Each row was made from one small tree. The marks that hang from a mark follow it in brackets, in alphabetical order. Every link used is in the known rows. Write each row's tree.
Known rows
riboz[rupo[lamu[tigo] vofut]]: .28	-.03	-.33	-.07	.08	.10	.15	.02	-.13	.24	.19	-.01	-.04	-.32	-.31	.07	-.18	.37	-.04	-.23	.09	-.23	.07	.13	.17	.17	.15	-.28	.12	.20	.18	.24	-.57	-.01	.29	.23	.11	.22	-.48	.02	.09	-.12	-.17	.03	.13	-.09	-.02	-.01	.08	.09	.23
rupo[riboz]: .06	-.04	-.13	-.15	-.06	.16	-.04	.01	-.03	.13	-.17	.46	.07	-.09	.02	.14	-.13	.38	.03	-.42	-.36	-.19	.17	-.04	.35	.25	-.15	-.25	.26	.11	.34	.31	-.22	.04	.03	.19	.18	.09	-.17	.22	-.11	-.05	.19	-.06	.20	.01	.13	-.15	-.13	-.17	.24
rupo[lamu[tigo] vofut[nanisup]]: .17	.07	-.18	.15	-.12	.08	-.01	-.15	-.04	.12	.18	.12	-.11	-.22	-.05	-.01	-.02	.37	-.13	-.19	.17	-.18	.09	.13	.07	.11	.04	-.24	.11	-.25	.18	.14	-.31	-.01	-.06	.20	.05	.03	-.19	-.07	.20	.03	-.28	.00	-.03	.08	.11	.20	-.04	.19	.41
riboz[rupo[lamu[nuvim] vofut[nanisup]]]: .30	.45	.11	-.02	-.08	.18	-.14	-.07	.11	-.15	.30	-.38	-.27	-.21	-.32	.12	-.18	.31	.01	-.09	-.10	-.11	.09	.10	.24	-.03	.01	-.52	.12	-.04	.09	.26	-.44	.04	.01	.09	.05	-.10	-.34	-.09	.04	-.04	-.13	-.05	-.10	.25	-.02	.03	-.01	-.17	.52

*TASK REQUIREMENTS*.
Print out the data exactly once more.

*TASK RESPONSE*.
Each row was made from one small tree. The marks that hang from a mark follow it in brackets, in alphabetical order. Every link used is in the known rows. Write each row's tree.
Known rows
riboz[rupo[lamu[tigo] vofut]]: .28	-.03	-.33	-.07	.08	.10	.15	.02	-.13	.24	.19	-.01	-.04	-.32	-.31	.07	-.18	.37	-.04	-.23	.09	-.23	.07	.13	.17	.17	.15	-.28	.12	.20	.18	.24	-.57	-.01	.29	.23	.11	.22	-.48	.02	.09	-.12	-.17	.03	.13	-.09	-.02	-.01	.08	.09	.23
rupo[riboz]: .06	-.04	-.13	-.15	-.06	.16	-.04	.01	-.03	.13	-.17	.46	.07	-.09	.02	.14	-.13	.38	.03	-.42	-.36	-.19	.17	-.04	.35	.25	-.15	-.25	.26	.11	.34	.31	-.22	.04	.03	.19	.18	.09	-.17	.22	-.11	-.05	.19	-.06	.20	.01	.13	-.15	-.13	-.17	.24
rupo[lamu[tigo] vofut[nanisup]]: .17	.07	-.18	.15	-.12	.08	-.01	-.15	-.04	.12	.18	.12	-.11	-.22	-.05	-.01	-.02	.37	-.13	-.19	.17	-.18	.09	.13	.07	.11	.04	-.24	.11	-.25	.18	.14	-.31	-.01	-.06	.20	.05	.03	-.19	-.07	.20	.03	-.28	.00	-.03	.08	.11	.20	-.04	.19	.41
riboz[rupo[lamu[nuvim] vofut[nanisup]]]: .30	.45	.11	-.02	-.08	.18	-.14	-.07	.11	-.15	.30	-.38	-.27	-.21	-.32	.12	-.18	.31	.01	-.09	-.10	-.11	.09	.10	.24	-.03	.01	-.52	.12	-.04	.09	.26	-.44	.04	.01	.09	.05	-.10	-.34	-.09	.04	-.04	-.13	-.05	-.10	.25	-.02	.03	-.01	-.17	.52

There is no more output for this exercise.